What can hang from each mark:
goleba: babo mabil mamusi
zadede: mabil
bupes: mati
mati: bupes mabil
mamusi: goleba lesis
puve: lesis
babo: bizok goleba
mabil: goleba mati zadede
vameb: mamusi
lesis: mamusi puve
bizok: babo

Each row was made from one small tree. Brackets hold a mark, then the marks that hang from it, in alphabetical order. Every link used is in the known rows. Write each row's tree.
Known rows:
(babo (goleba (mabil mati) mamusi)):   7 -12  -1 -14  -9  -6  19  12  -2  43 -18  -9 -10  11  22 -15  14  17   9 -14   6 -11  -7  -2   3   6
(babo bizok (goleba (mamusi (lesis puve)))):  59 -14  16  13 -13  30  13  -2 -12   9 -26 -21 -17   1  61 -38  16  -3   8 -41  21 -20  -2  19   3 -20
(mabil goleba zadede): -19  -3  -8  12 -30 -24  -1   4  -4   4 -22 -11 -27  11  -8 -13  -8  -6 -11 -20   8 -77 -25 -17 -32 -18
(babo goleba):   9  12  13   3   4  -6  11   0   8   2 -14 -18  -7  11  27  -4  -3  10  -6 -15  22  -3  -5   8 -13  -6
(bizok (babo (goleba (mamusi (lesis puve))))):  33  -7  -2 -11  16  15   3   9   2  13  12 -32  -2  -7  58  -6  17   5   1 -35  10  -5  10  14 -10  -9
(mamusi goleba lesis):  41   9  10  14  -9  20   0  23  -7   1  -4 -34   6  25   8 -15   1   4  -2 -18   5  -9  23  10 -40  11
(vameb (mamusi (lesis puve))):  29  -1  10  19  -8  10  11   2  -8 -24  19 -28   6 -11   6  18   5   2  10  17 -20 -24  43 -25  12 -27
(vameb mamusi):  -4  -1  -6  10  -8   6  13  -3   9  -9  14  -2   1  14   1  16   1  12   2  23 -14   2  13 -18  11 -17
(zadede (mabil goleba mati)):  -5   7  -5  -8 -15  -8  22   7   2  -9  -6  -4 -17  -2 -23  10  -2  19  13  14 -17 -66 -22 -17 -19  -6
(mati bupes (mabil (goleba babo mamusi) zadede)):  -9 -33 -23  -4 -13  12  17 -10 -30  49 -31   2 -31  21  15 -40  -5  -2 -21 -18 -21  13 -33 -40  -7   8
(vameb (mamusi goleba (lesis puve))):  37   4  12  17 -12  22  16  17  -5 -28   7 -25   8  17   8   7   7   4   5  11 -14 -22  45 -17  -1 -15
(babo (goleba mamusi)):  19 -13  13 -14  -4  -1  15   4  -6  33 -20  -5  -1  12  40 -15  14   8   4 -26  16   1  -6   1  -4 -10
(bupes (mati (mabil goleba))):  27 -23  16   5  22  10  -4   3 -11 -10  -4   8  24  15   4  -1  -9  16 -12  40 -35 -31  11 -14  -9 -10
(vameb (mamusi (goleba (babo bizok) mabil))):   9   3 -24  15 -10  33  17   5  20  -8  -7   8 -10  36  -4 -17   0  32 -11   8 -15  29   8  11  20  10
(mabil (goleba (babo bizok) (mamusi lesis)) mati):  43  -8   1  -6 -27  18   8  12 -18  35   8  -1 -30  20  22 -20  25  35   3 -29  11 -64 -20 -20  -9 -18
(bizok babo):  -3   3 -24  -6  20  15  -8   2  20  -2  25 -13  -4   1  23   6   3   8  -9 -11   1  15  -7  19  -9   8
(lesis (mamusi goleba) puve):  36 -17  36 -31   9  -8  18  13 -14 -34 -24  12   6 -18  14 -17  15 -14   1  16  -2 -35  36  -8  21 -16
(zadede (mabil goleba (mati bupes))): -20  -1 -16 -12 -17  -2  28   0  -3  -6  -7  -6 -27   1 -23  -2   5  16   2   6 -21 -54 -40 -33 -21   7
(babo bizok (goleba (mabil mati zadede))):  -7  13 -20  22 -24  14   8   5  10   6 -32 -32 -52  24  17 -25  -9   4 -15 -13  22 -33 -30  20  -8   0
(bizok (babo (goleba (mabil mati zadede)))): -21  13 -32  -3   6   1  -2  15  22  12   6 -41 -29  12  22   2  -4  13 -18 -11  11 -10 -15  15 -20  11
(puve (lesis (mamusi goleba))):  19 -18  34  -9 -17   2  14  14  10  -9  -4  -1 -11  -2  29  14  19  -5 -11   4   9 -30  28  -6 -22 -19
(zadede mabil):  -6  -3  -9  -3  -2   4  12  -3   0 -10 -15  -4   0 -19 -24   3  -7   3  11  14 -26  -3  -6   4  -3   1
(mabil (goleba mamusi) (mati bupes) zadede): -34 -28 -17 -18 -54 -11  15  18 -32  43 -16 -12 -49  29  -2 -19  25  -4 -10 -21   3 -84 -54 -67 -28 -11
(mati bupes mabil):  -8 -15 -15   3  11  22  17 -17 -12  18 -10  -7 -11  16  16 -18 -13 -12 -14  11 -22  54 -15 -21  -1  26
(mamusi (goleba babo) (lesis puve)):  59  14  22   1   0  25  -1  25 -24 -19  -4 -19   2  -1   6 -15   8  11  -9 -21   1  -5  44   4  -1   2
(puve (lesis (mamusi (goleba mabil)))):  15 -23  22  -5 -16  -2  16  11  15  -6  -9   0 -13  -9  22   9  16  -1 -11   3   0 -28  30   0 -16  -6
(mabil goleba mati):   0  13   6  -8 -17 -14  12  11   2   1  13  -1 -20  23  -2  10  10  19   2   1  10 -81 -22 -28 -20  -8
(zadede (mabil (goleba mamusi) mati)):   2 -12  -6 -22 -21  -3  25  10  -9  16 -12   6 -11   0 -14   0  15  18  22   4 -23 -67 -25 -24 -13 -10
(zadede (mabil (goleba (babo bizok)))):  12   0 -15   4  -5  10  15 -13   8 -15 -22  13 -20 -12 -14 -20  -8  27   2 -11 -15 -25 -26  15  -3  -4

Which tree is each row?
 52   8  24   9  -8  20   3  24 -20 -23  -9 -28   7   4  11 -14   7  -9   4 -15  -1 -30  40   3 -16   1 -> (mamusi goleba (lesis puve))
-31   7 -39  -5   4   6   4   8  18  14   5 -43 -38  14  22  -5  -1  11 -27 -19   9   2 -30   3 -23  20 -> (bizok (babo (goleba (mabil (mati bupes) zadede))))
 10  -7  -4 -10 -45  -8  -3  30 -36  49  -5 -23 -38  19  -3 -10  17  19  -7 -22   7 -91 -14 -47 -27 -30 -> (mabil (goleba babo (mamusi lesis)) mati zadede)
 27 -23 -17  29 -27  19   7   0  -5  40 -43 -37 -34   6  37 -50   1  -2   1 -43  13 -19 -16  26 -12  -4 -> (babo bizok (goleba (mabil zadede) (mamusi lesis)))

_ _ _ _ _

Reproduce every line in the data that has the word "each" in it.

◆ Task answer:
What can hang from each mark:
Each row was made from one small tree. Brackets hold a mark, then the marks that hang from it, in alphabetical order. Every link used is in the known rows. Write each row's tree.
Which tree is each row?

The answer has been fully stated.